Precal Blog

We spent the last half of class yesterday discussing an equation for the following function:

We started by recognizing that one cycle completes in 30 degrees. This means we are fitting 6 cycles into the normal 180 degrees that a cotangent cycles in. So our “B” value is 6. Next we made a mistake. We “forgot” that the parent cotangent has asymptotes at 0 plus or minus 180n degrees so we thought the horizontal translation was 6 degrees to the right.

We mistakenly used the parent tangent function and thought of our asymptotes as centered around the origin.

Had we correctly remembered that parent cotangent asymptotes start at 0 we would have seen that the horizontal shift is actually 9 degrees to the left. This makes our D value -9.

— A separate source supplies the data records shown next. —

Below are the code and all the weights of a small trained network. Each question names an input and a class and asks about switching units off, where a switched-off unit gives its printed mean instead of its output.

import numpy as np


def w(rows, s, z=0):
    codes = np.array(rows[::2]) - 128.0
    scale = np.full(codes.shape[1], s)
    scale[-1] = z or s
    return codes * scale


def f(y):
    return y / 2 * (1 + np.tanh(0.7978845608 * (y + 0.044715 * y**3)))


def log_softmax(a):
    a = a - a.max(-1, keepdims=True)
    return a - np.log(np.exp(a).sum(-1, keepdims=True))


def net(x, mask):
    res = np.array(x, float).reshape(1, 7) / 4 @ E
    y = f(res @ A[0][:, :-1].T + A[0][:, -1])
    res = res + np.where(mask, y, B[0][:, -1]) @ B[0][:, :-1]
    return log_softmax(res[-1] @ U[:, :-1].T + U[:, -1])


A, B = {}, {}
E = w([
[211,132,100,55,39,95,124,66],'x0',
[105,128,138,128,124,133,144,110],'x1',
[122,124,85,190,106,2,144,175],'x2',
[121,112,161,120,130,101,127,106],'x3',
[84,175,121,78,109,101,86,84],'x4',
[158,136,98,131,127,144,107,164],'x5',
[142,153,115,129,112,127,88,144],'x6',
],0.0091)
A[0] = w([
[222,79,174,85,22,112,254,93,8],'N1',
[181,124,167,122,223,201,59,42,24],'N2',
[165,199,158,132,104,236,106,93,55],'N3',
[74,122,182,194,169,135,47,152,2],'N4',
[4,223,53,79,149,96,16,44,104],'N5',
[193,177,122,110,33,130,110,116,52],'N6',
],0.0072,0.0045)
B[0] = w([
[113,234,127,123,171,165,122,156,226],'N1',
[115,166,38,174,33,2,251,32,214],'N2',
[131,119,130,178,103,97,186,115,214],'N3',
[96,242,98,47,170,84,218,178,173],'N4',
[241,85,167,173,152,139,125,153,255],'N5',
[49,251,200,125,218,182,169,105,209],'N6',
],0.0084,0.0047)
U = w([
[109,152,131,162,151,135,97,138,193],'0',
[52,244,139,38,254,128,156,186,2],'1',
[139,92,101,101,159,112,112,140,196],'2',
[104,118,152,107,73,129,119,182,194],'3',
[117,126,48,196,49,13,147,105,11],'4',
[207,61,164,150,194,147,100,140,138],'5',
[100,114,153,84,112,156,98,171,166],'6',
],0.008,0.0084)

Next we noted that the “mid-line” (although it isn’t really a mid-line right?) is at -1. So our C value is -1. Lastly, since one quarter of the way through the cycle (where sine and cosine are equal) we find the y value two units away from the “mid-line”. In the parent cotangent (and tangent) we are one unit away from the “mid-line” so we must have stretched by a factor of 2, making our A value 2. Note that three quarters of the way through the cycle (where sine and cosine are opposites) we are also 2 units from the “mid-line”.

Putting this all together makes our equation y = -1 + 2cot 6(x+9). Remember that typing this equation into a computer or grapher requires the non-factored form:
y = -1 + 2cot (6x+54). We like a the factored form because the 9 is more meaningful than the 54 – yeah?

Your final challenge is to write an equation for this function in terms of tangent.